Smith William R, Qi Weikai
Department of Mathematics and Statistics, University of Guelph, Guelph, Ontario N1G 2W1, Canada.
Department of Chemistry, University of Guelph, Guelph, Ontario N1G 2W1, Canada.
ACS Cent Sci. 2018 Sep 26;4(9):1185-1193. doi: 10.1021/acscentsci.8b00361. Epub 2018 Aug 23.
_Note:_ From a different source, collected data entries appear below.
One turn sends every row of this set to another row. A few are shown first. Where does it send the rows asked after them?
Mizo: [  4   6 -14   4  -3   2   9 -13 -21  22  16   2  -7   6   6  -6]
vivav: [-11   8  -7 -14   6   3   0 -13 -12  15  -8  -8 -15   7   5   3]
moz: [-3  7  2  0 13 -5  8 -9  5  6  5  1 13  7  8 -5]
didug: [  8   5 -13  -6   3  -6  22   7   2 -10  12   4  11   7   9 -14]
Gumil: [ -1   2 -28  -3  -3  -1  17  11 -13 -12   8  -9  -5  21  14 -16]
Peto: [ 13  -6 -24 -11  -6  -4  20  10  -9 -13  10  -3  -4  21  12 -12]
lupiz: [  5  -3 -17   9  -9   7   4 -19 -14  13  17  -1  -6   5   3  -3]
vum: [ -1  -7  -9 -26 -13   0   4   0  -6  -4   5   9   9   2  10 -11]
vuref: [ -9   6 -20 -18  -3   6   6  -1 -19   2  -2  -9 -23  22  14   1]
pomi: [-12   9  -4  -5   7   3  -1 -13 -14  15   0  -8  -5  10   7  11]
pab: [ -1   7 -21 -15  13   6  -7   0 -25 -10  12   4   1  14   7 -13]
Mag: [-11  14   2  -3  12  -2   8 -12   2   2  -2   2  11   8   7  -3]
meki: [  0  -2 -20 -19   6  12  -6   2 -23 -10   6  -3   8  14   0 -15]
pir: [ -3  -4 -21 -14  -7   3   5  -1 -20  -3  -4 -12 -24  19   5  -4]
Tira: [-17  11   0  -6   1   5   4 -11 -15   8  -3  -9 -10   8   7   8]
Lene: [ -7 -10  -5  -2  -4 -10   6 -22  -6   2   9  12  -1  10  11 -19]
fub: [  0   1 -30 -11  -5  -1  18   8 -14 -17   6  -4 -10  19  10 -15]
gom: [-11 -10 -11 -11  -5  -5   2 -23   4   2   9   2  -4   4   5 -21]
rosaf: [ 15   7 -13  -8   4  14  -3  -3 -12  11  15   6 -14  21  20  -6]
Nutam: [  9   9 -14 -15  10  17  -1  -2 -15  17  11  -2 -13  22  13 -16]
tuv: [ -5  11  -2  -5  19  -4   8 -11  -6  13   0   5  10   3   5   0]
dibos: [  8   3 -12  -3  11 -10  18   1   0  -5  11   8  15  13  11 -11]
Defu: [-10   3 -16 -11  -6   6  10   4 -17   0   1 -12 -25  21  16  -4]
Liru: [  4  12 -16  -6   4  -2  19   8   2  -4   7   1  17  12  12 -11]
goze: [ -5   2 -15 -31  -6  -3   2   1  -9  -3  11   4   7  -6   8 -12]

meki goes to vum
Tira goes to Defu
pir goes to Peto
And these:
didug goes to moz
gom goes to lupiz

One turn sends every row of this set to another row. A few are shown first. Where does it send the rows asked after them?
Lomov: [ -7  -8 -11  -9  -6 -18 -19 -10   7  -3  -5   8  17  -1 -13  -5  -5  14
  -1  13 -17   4 -20   3]
Raf: [ -8   1 -10  -2   0 -22  -7  -8  -2   4   2   2  14  14 -20  -9 -10   2
  10  10   3  12 -13  -5]
ral: [-21 -11   0  -3  -2  -4 -14 -21  17  -7   6  -2  17   9  -7  -2  21   0
  21   4 -10   2   9  -5]
bubu: [ -6   4 -13   1  18   7 -15  -6 -12  -5  10  11  14   8  -1  11  -5   0
  -1  -2 -20  -1 -20  19]
zisi: [  5   0 -14  -3   9  -4 -17   1   3   8  16 -15  18  -1   1   8 -10  -1
  -2 -12 -18   6   0  17]
Fum: [-11  -7  -8  -8  -7  -4 -16  -8  13 -18  -4   3  15  15  -9  -7  20 -12
  23   6 -17  -4   1   3]
dure: [-10  -1  -8  -5  -3 -10 -21 -12  12 -17  -1  -1   7  22  -8 -14   1 -10
  12   5 -28  -4  -9  12]
kul: [  9   0 -23 -13   8  -3 -11  12   2  -4   9  -9  20   9   6  12  -5   6
  10 -10 -18   0  -1  16]
gafo: [  1   4 -11   1   6   7 -10   6  -4  13   8  -5  17  12  -5  17   2   1
  10 -11  -4  -1   8  12]
lizi: [ -7  -1 -17  -2  23  -6 -10 -10  -9  -6   8   3  19   7   6  17  -9  13
   6   6 -11  10 -15  20]
gavu: [ -9  -6  -5 -17 -10  -1 -13  -8   4  -5   5  10  16   3  -6 -11  -6   0
   6  -6 -20  -9 -20 -10]
vil: [-14  -1 -12   7   7 -12  -7   0 -18   1   5 -15  22   7 -13   0   1  -1
   1 -16 -26   4 -19  -1]
tanor: [ -8  -4  -1   6 -10 -12 -10 -27   7   0  10   0  24  22 -14   5  -2   7
   8  -2   3   2 -14  -8]
baf: [-10   1  -4 -10  -4  -6 -16  -7   6 -18   1   6  20  21  -8  -9  17   2
  16  13 -11 -14   9   5]
Nuz: [-14  -6   9   0  -8  -4 -18 -21   9  -4   7  -1  18  13  -4  -5  11  -1
   9  14  -8  -8  14   1]
zuze: [-27  -4  -1  -5   7 -14 -12 -23  10   2  10  -8  13  14  -5 -12  -1   6
  22   6 -10   7   9   1]
zug: [ -4   0 -18  -3   8   7 -12  -2 -17  -6   8  14  31   2   0  13   5 -10
  13   0 -13  -4 -10  18]
Mam: [ -6  -5 -11   0  20  -1  -2 -11 -11  -1  20  -1  22   4   8  16  -6  -4
  10   2  -3  16  -8   6]
Vonot: [  0  -1 -16   2   6  -6 -18   0   0  14   6 -11  25  -1  -5  17  -2   8
   6  -5  -7   5   8  23]
Luf: [-20  -8 -10   9   2 -13 -10  -8 -15   4 -10 -15  23   6  -8  15   4  16
   5  -9 -18   4 -16   7]
Buzok: [  9  -2 -14   0   3   7 -14   3   6   0   9  -4  18  16   2  23   5  11
   6 -12 -15  -5  -1  14]
Fid: [-14  -3  -3 -11   5 -21 -21 -20  12 -21   0 -13  13  13  -1 -11  -4   8
   5  10 -12  -2  -1  14]
sim: [ -6  -7 -22   3  -1 -17  -4   7 -15  -5   3  -9  33   9  -4   7   8   7
  12  -2 -29   3 -16   0]
memu: [ -5 -14  -7  10  -4  -4  -3  -2  -9   1   5  -9  20  13   2  14   9   7
   4  -2 -31   3 -16  -9]
sulu: [-11  -7 -11 -14 -16  -9  -9 -15   1  -8   1   7  34  14  -4   2   0   7
  23  -5  -3 -11 -13  -7]
Ludab: [-20  -1  -8  -4   5 -21 -20 -21  10  -7   2  -8  11  21  -5 -14  -9   8
  16  10 -22   3  -3  17]
lolak: [ -8   4  -1 -11   6  -8 -17  -9  10 -24   6  -2   7  22  -7 -17   5  -2
   4   2 -18 -10  -3   5]
Neram: [-16  -8  -9   1   0  -5   3   3 -20   7  -7 -11  16  13   1  13   2   4
  17  -5 -15   5 -11  -7]
kifi: [ -3  -9 -11   7   6   4 -11 -16  -7  -4  17   4  34  -1   5  22   6  -6
   7   1  -9   5  -7  10]
defid: [-20  -3   2 -10   2 -16 -13 -18   3  -5   5 -12  14  11   0 -12  -5  -5
  13  13  -1   2  13   5]

zug goes to Mam
vil goes to memu
And these:
Fum goes to zuze
gavu goes to tanor
defid goes to lolak
kul goes to gafo

One turn sends every row of this set to another row. A few are shown first. Where does it send the rows asked after them?
gerok: [-10   1  -8  20   3  27  17 -18 -18   3 -17  -7  10 -17  -8  -5  -1  13
 -18   2]
Vipom: [-15   7 -12  22   8  29  14  -9 -20  -5  -7 -12   8 -13 -12   2   5   7
 -13  -1]
rak: [ -4  -4  -3  22   4  26  16  -8 -20  -2 -21   6  14 -17 -12  -6 -10  11
 -15  -5]
Dobat: [ -5 -24   0  11  -2   8 -18   1  -3 -12 -19  -2   0 -22   0  -5 -12  -8
   2  14]
beze: [ -4 -19  -4   8  -2   8 -21   3  -3 -10 -13  -3   2 -24   3  -2 -10 -11
   7  12]
saze: [ -7 -23  -1  11   0  10 -19   3  -4 -14 -17  -2   0 -20  -2  -3 -10  -8
   2  13]
dob: [ -7   7 -13  17  -3  13  17 -11 -21  11  -1 -23   8 -17   9  -1  -6   1
  -8   0]
romum: [ -6  11  -5  14  -3   5   8 -13 -17  13  -2 -16   6 -18  10   0 -16  -2
  -7 -13]
Luvi: [ -7 -21  -2  11   0   9 -20   5  -4 -15 -14  -4   0 -20  -2  -2  -9 -10
   3  12]
dimo: [ -5 -19  -4   8   0  10 -21   4  -3 -13 -13  -2   1 -23   0   0  -8 -11
   6  12]
zofa: [-13  17  -9  18   6  12   4  -3 -18   0   3 -16   4 -13   0   6  -6  -6
  -5 -16]
Sofam: [-16  12  -5  20  11  23   4  -8 -16  -8  -6  -4   4 -12 -14   5  -2   2
 -12 -16]
gib: [ -3 -21  -3   7  -3   9 -19   1  -2 -10 -15  -2   3 -24   3  -4 -10 -10
   5  13]
kur: [ -5   1  -9  16  -4  18  19 -19 -19  13 -13 -14  11 -19   5  -7  -7   9
 -15   3]
Fel: [ -4 -22  -2   8  -2  11 -20   1  -2 -11 -17   1   2 -24   0  -3 -10  -8
   5  13]
Zedo: [-10   5  -8  25  10  28  12   5 -23 -12  -8  -3  10 -12 -15   2  -3   2
  -9  -9]
Sedav: [-13  11 -15  20   4  20  14  -3 -22  -1   2 -23   6 -12  -1   4   2   0
  -8  -2]
guz: [ -5 -23  -2  10  -3   5 -18   2  -4 -10 -15  -5   0 -22   2  -4 -13 -10
   3  14]
nazan: [  3  -4  -3  18  -6  14  18 -11 -21  11 -17  -4  15 -21   5 -11 -19   8
 -12  -3]
setaf: [ -7  10 -12  22   5  16  12   9 -25  -5   4 -16   8 -12   0   4  -7  -6
  -2 -10]
nagak: [ -6 -21  -2  11  -1   6 -19   5  -5 -13 -13  -6   0 -21   1  -3 -10 -11
   5  13]
sufif: [ -5   4   0  15  -3  12  10 -23 -13  14 -16  -4   8 -20   4  -6 -17   7
 -15 -11]
Nimu: [-11   5   0  19   6  23   8 -19 -13   1 -19   4   9 -16 -12  -3  -8  10
 -17 -12]
Zisus: [  1   4  -9  18  -5   7  15   0 -24  10  -2 -17  10 -18  12  -4 -17  -3
  -3  -6]
denit: [ -5 -21  -3   9   0  12 -20   3  -2 -13 -15   0   2 -23  -2  -2  -8  -9
   5  12]

dob goes to gerok
rak goes to setaf
And these:
Fel goes to dimo
saze goes to nagak
sufif goes to Sofam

The molecular simulation of chemical reaction equilibrium (CRE) is a challenging and important problem of broad applicability in chemistry and chemical engineering. The primary molecular-based approach for solving this problem has been the reaction ensemble Monte Carlo (REMC) algorithm [Turner et al. Molec. Simulation2008, 34, (2), 119-146], based on classical force-field methodology. In spite of the vast improvements in computer hardware and software since its original development almost 25 years ago, its more widespread application is impeded by its computational inefficiency. A fundamental problem is that its MC basis inhibits the implementation of significant parallelization, and its successful implementation often requires system-specific tailoring and the incorporation of special MC approaches such as replica exchange, expanded ensemble, umbrella sampling, configurational bias, and continuous fractional component methodologies. We describe herein a novel CRE algorithm (reaction ensemble molecular dynamics, ReMD) that exploits modern computer hardware and software capabilities, and which can be straightforwardly implemented for systems of arbitrary size and complexity by exploiting the parallel computing methodology incorporated within many MD software packages (herein, we use GROMACS for illustrative purposes). The ReMD algorithm utilizes these features in the context of a macroscopically inspired and generally applicable free energy minimization approach based on the iterative approximation of the system Gibbs free energy function by a mathematically simple convex ideal solution model using the composition at each iteration as a reference state. Finally, we additionally describe a simple and computationally efficient method to estimate the equilibrium concentrations of species present in very small amounts relative to others in the primary calculation. To demonstrate the algorithm, we show its application to two classic example systems considered previously in the literature: the N-O-NO system and the ammonia synthesis system.
化学反应平衡(CRE)的分子模拟是化学和化学工程领域中一个具有挑战性且重要的问题,具有广泛的适用性。解决这个问题的主要基于分子的方法是反应系综蒙特卡罗(REMC)算法[特纳等人,《分子模拟》,2008年,34卷,(2)期,119 - 146页],该算法基于经典力场方法。尽管自近25年前首次开发以来,计算机硬件和软件有了巨大改进,但其计算效率低下阻碍了它更广泛的应用。一个根本问题是其蒙特卡罗基础抑制了显著并行化的实现,并且其成功实现通常需要针对特定系统进行定制,并纳入特殊的蒙特卡罗方法,如副本交换、扩展系综、伞形采样、构型偏倚和连续分数组分方法。我们在此描述一种新颖的CRE算法(反应系综分子动力学,ReMD),它利用了现代计算机硬件和软件的能力,并且通过利用许多分子动力学软件包中包含的并行计算方法,可以直接应用于任意大小和复杂度的系统(在此,我们以GROMACS为例进行说明)。ReMD算法在基于宏观启发且普遍适用的自由能最小化方法的背景下利用了这些特性,该方法基于通过使用每次迭代时的组成作为参考态,用数学上简单的凸理想溶液模型对系统吉布斯自由能函数进行迭代近似。最后,我们还描述了一种简单且计算高效的方法,用于估计在主要计算中相对于其他物质含量极少的物种的平衡浓度。为了演示该算法,我们展示了它在文献中先前考虑的两个经典示例系统中的应用:N - O - NO系统和氨合成系统。